Пропуск тебе заказан. — и добавил когда отец был уже в дверях, —
Пожалуйста не выноси сор из избы.

Инструктор райкома поначалу показался отцу человеком милым и
внимательным. Долго расспрашивал о здоровье, семье, квартирных условиях,
отношениях c начальством. Затем перешел к телеграмме и стал редкостным
занудой. Раз за разом, немного меняя формулировку вопросов, он пытался
выведать каким боком отец знаком с Брежневым. Похоже ему казалось, что
отец темнит. А когда разговор зашел в тупик, с той же дотошностью стал
вытягивать зачем было посылать телеграмму. Отец настаивал на изначальной
версии:
— Увидел в календаре, захотелось поздравить и поздравил. Что здесь
непонятного?
— Но с днем рождения обычно поздравляют родственников, друзей, людей
близких, — объяснял инструктор свои жизненные понятия.
— А Леонид Ильич и есть близкий человек. Я его вижу чаще чем моих
сестер. По телевизору, конечно, но разница небольшая. Когда я вижу
сестер, они тоже говорят, а я молчу.
Отцу показалось, что этот ответ очень не понравился. Тем не менее на
прощание инструктор предложил воспользоваться райкомовским буфетом и
попросил не выносить сор из избы, если дело пойдет наверх.

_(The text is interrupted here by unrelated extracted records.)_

One vector is turned by the same rotation once a step. Each row is the vector after some number of steps, and that number follows the row.
The counts run from 0 to 574.
[119 151 186 120 135 133  83 194 180 180 131 125 148 146 183  90 133 107
 109 120 134 125 118 125  91 117 113 114 164 130 143 144 107 119 129 118
 121 144 111 118  86 109 143 135  88 112 140 161 151]	15
[145 148 167  91 175 151 120 154 153 152 120  70 129 141 118 122 139 138
 113 162 125 107 134 105 100 149 107 112 140 166 163  96  95 127 101  93
 148 167 184 132 100  77 136 133 122  96 142 131 130]	23
[111 141 126 139 189 125 130 137 146 165 119  80 132  87 107 124  94 154
 134 158 185 116 115 153 102 166 147 125 147  93 128 138 103 108 131 140
 127 123 167 155 121 101 120 150  75 120 152 121 186]	445
[152 135 161 120 168 158 112 101 144 170 159 115 149 105 144  99 107 106
 130 115  97 109 100 138 110  68 127 112 118 110 137 191 149 152 124 154
  90 118  94 125 136 137 168  83  78 112 147 122 145]	337
[100 120 110 106 182 120 109  69 149 138 101  78 116  96 119  87 104 109
  99 144  95 152 124 116 123 130 156 139 159 128 156 150  95 144 152 143
 126  98 142 130 149 134  97 110  85 102 134 100 192]	2
[152 152 117 128 134 179 158 139 130  95 124  83 119 141 183  98  85 116
 102 151 108  68 124 147  91 119 111 122 118 144 105 133 125 138 121 156
  85 123 133 122 127  75 167 124  68  96 160 119  93]	124
[145 150 138 110 177 156 114 151 133 138 122 137 123  91 177 127 113 132
 115 161 119  94  59 161 113  97 141 130 113 142 117 142 133 101 115 143
  87 114  79 149 108  93 155 103  87 119 181 113 117]	475
[146 150 128  91 138 150 121 113 136 129  97  98 117 189 188  97 102 108
  93 114  69 137 162  97 101  95 103 100 168 143 143 120  91 136 138 106
 145 148 145 118 127  94 126 105 106 100 143 138 130]	461
[128  93 112 121 177 153 139  56 151 146 118  95 165 119 130  85  75 124
  95 123 105 157 114 132 116 106 134 103 173 124 123 132 103 177 140 129
 131 124 149 120 145 137 109 105  83 133 130 108 182]	0
[111 144 101 154 124 119 121 131 140 120 122  95 111 127 178 100  76 118
 130 146 144 118 147 158 100 138 119 106 169  94 125 169 116 106 157 159
 126 144 144 139 131 131 146 146  37 114 148 130 178]	497
[153 183 106 117 157 143 131 117 130 123  93  95  99 167 162 102  95 111
 114 152 141  79 151 120  88 112 126 130 166 131 132 133 101 113 124 147
 121 121 166 126 111  55 123 130  76  82 157 129  99]	120
[128 115 121 138 139 140  91  91 153 132 161 113 140 112 147  91  95 131
 139 169 101 126 121 160 122 112 121 109 148 128 124 184 135 164 145 144
  83 141 126 139 129 166 175  99  37 155 139 109 145]	290
[156 131 157  81 171 167 115 150 135 109 146 110 136  97 164 145  97 128
 107 123  63  88  60 146 140  91 112 113 113 133 157 135 138  84 112 123
 140 148  97 158 108 125 149 109 115 109 186 111 151]	523
[127 134 133 126 127 146 112 134 162 148 114  94 147 177 153  99 103 133
 111 162 128 143 166 117 101 138  92  87 188 149 132 114  81 151 140  92
 140 171 193 127 106 114 133 132  78 137 130 131 139]	114
[131 139 138 117 145 171 135 142 153 145  98 101 152 165 176  82 109 117
  85 144 119 134 140 122  78 127 117 108 150 162 119  89  85 167 129  96
 104 124 147 106 117  61 125 104  95 103 132 134 111]	509
[141 153 152  91 163 164 111 158 131 139  91 152 134 137 198 135 121 148
 107 163 113 126  88 145 102 105 127 114 126 142 124 116 106 100 119  79
 106 135  93 165  92  77 146  93 105 125 178 116 110]	226
[123 163 146 121 126 114  92 170 151 124 123 111 112 145 184 113  86  99
 113 140 123  86 120 125 115 131 106 123 185 119 142 154 111  66 137 145
 149 148 122 140  92 107 131 170  92  93 164 132 157]	358
[130 115 139  77 201 141 127  88 129 136 102 112 134  92 133 124 103 134
  89 134  80 149  74 113 134 101 149 128 127 129 149 114 103 112 128  97
 141 123 119 153 131 114  95  89 127 115 165 102 177]	138
[107  91 161 108 180 136 116 115 170 182 120  88 166 100 123  88 126 125
 100 118  98 181 112 130  99 134 143 111 136 128 160 137 104 160 137 115
 132 127 129 114 134 135 114 102 108 119 135 136 200]	345
[155 140 157 101 173 144  84 142 164 145 151 122 133 103 147  97 129 125
 128 148 101  78  66 140 114 103 143 141 144 170 139 147 141 136 110 154
  78 125 107 114  92  93 144  98  99 108 158 119  83]	473
[173 110 103 112 170 152 113 109 147 137 161 109 141 105 152 122  91 122
 114 109  86  93  71 177 103  89 144 125 129 123 132 161 161 156 117 175
  95 140 105 119 128 113 152  77  84 127 163 117 132]	381
[121 138  94 129 115 128 116 146 140 125  96  82 102 158 187 133  96 141
 114 130  91 144 172 172  85 159 103 101 123 118 156 148 105 117 150 107
 129 179 141 137 130 101 167 121  60 117 156 138 169]	456
[139 148 160  79 174 156 114 152 133 141 110  98 117 130 152 156 139 138
 103 145  81 123 114 128 118 125 116 116  94 154 170 113 110  96 108  74
 149 164 130 161 111  88 152 107 128 102 169 123 154]	273
[126 104 137 114 187 118 114 124 174 189 123 101 168 113 135  97 104 117
 100  83 125 155 105 127  94 111 144 110 189 115 142 127  99 148 139 138
 152 123 143 108 116 112  83 114 124 115 139 135 193]	348
[ 86 137 160 116 181 115  92 124 163 159 107  90 142 106 107  91 119 127
 116 174 150 137 110 112 125 166 136 140 179 135 148 136  80 110 146 117
 124 118 162 130  98 134  95 149  89 123 130 116 182]	397
[144 101 116 115 190 131 111 107 158 134 140 125 163  89 132 104  81 147
 116 140 142 120  53 149 126 114 144 122 194 127 120 125 125 136 129 139
 122 122 154 140 103 132  90 118  99 156 159 102 163]	143
[131 133 142 142 173 129  98 127 158 172 167 104 144  83 115 122 101 154
 152 173 167 102 103 167 119 132 135 118 143 109 127 180 137 133 128 147
  99 148 140 161 111 138 154 134  56 149 152 121 160]	195
[126 125 173  98 172 184 140 134 133 150 139 119 169  84 161 125 109 135
  95 154  98 126  73 140 122  94 119 105  94 128 118 128 122 117 112  97
 123 132  83 166 117 132 167 108  93 129 170 114 169]	479
[181 133 111 100 151 148 105  94 126 111 136 123 108 139 174 144  91 119
 123 118  60 100 115 146 125  59 120 109 130 117 144 163 142 114 124 139
 124 159 103 153 130 129 160  90  89 118 177 109 127]	36
[101 136 145 133 146 145 131 194 152 162 107  96 147 109 173 134 103 138
 108 128 138 144 130 168  82 161 124 108 123 110 127 142 107  92 136 103
 144 152 110 150 118 109 161 143  84 117 160 135 193]	61
[111 148 146 149 134 129 101 179 169 148 140  84 126 120 145 113 107 139
 136 178 172  95 130 155  87 178 112 115 147 131 134 163 117 118 129 135
 104 163 161 134 101 108 157 163  57 124 142 142 147]	404
[ 85 126 176 127 125 128  76 180 183 155 130 104 139 109 165  75 122 102
 113 143 113 128 116 137 111 160 122 126 156 159 152 163 109 120 154 128
  96 137 113 111  94 137 152 145  75 114 137 143 160]	12
[112 121 119 114 185 120 119  79 144 139 108  97 137 107 133  76  78  90
  95 115 107 142 121 108 113 104 149 137 183 108 135 149  96 131 158 160
 136  93 140 119 140 138  86 116  92 111 139 113 186]	3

На работе отец появился уже после обеда с авоськой полной пакетов,
которые источали нездешние ароматы. Только уселся за свой стол – сразу
зазвонил отдельский телефон. Отец взял трубку и услышал командирский и в
то же время елейный голос начальника первого отдела:
— Марк Абрамович, зайди ко мне, тут один человек с тобой поговорить
хочет.
Отец зашел. Желающим поговорить оказался майор госбезопасности с
незапоминающимися именем и фамилией. Заглядывая в бумажку и делая
пометки, он скрупулезно прошелся по отцовской биографии. Потом положил
на стол чистый лист.
— Марк Абрамович, пожалуйста напишите когда и при каких обстоятельствах
Вы встречались с Брежневым.
— Я уже сегодня в райкоме вспоминал, но так и не вспомнил. Теперь,
боюсь, тоже не получится.
— Да Вы не нервничайте, — вполне миролюбиво сказал майор, — когда
вспомните, позвоните нам. А если не вспомните, тоже можете позвонить.
Услышите, что кто-то порочит Советскую власть или анекдоты нехорошие
рассказывает, — и позвоните.
— Ничего из этого не выйдет. Я не справлюсь.
— Как это не справитесь? Столько людей прекрасно справляются, а Вы не
справитесь!
— Дело в том, — попытался объяснить отец, — что на трезвую голову никто
такие разговоры не ведет, а я, если выпью, то на следующий день даже
не
помню с кем пил, а о чем беседовали и подавно.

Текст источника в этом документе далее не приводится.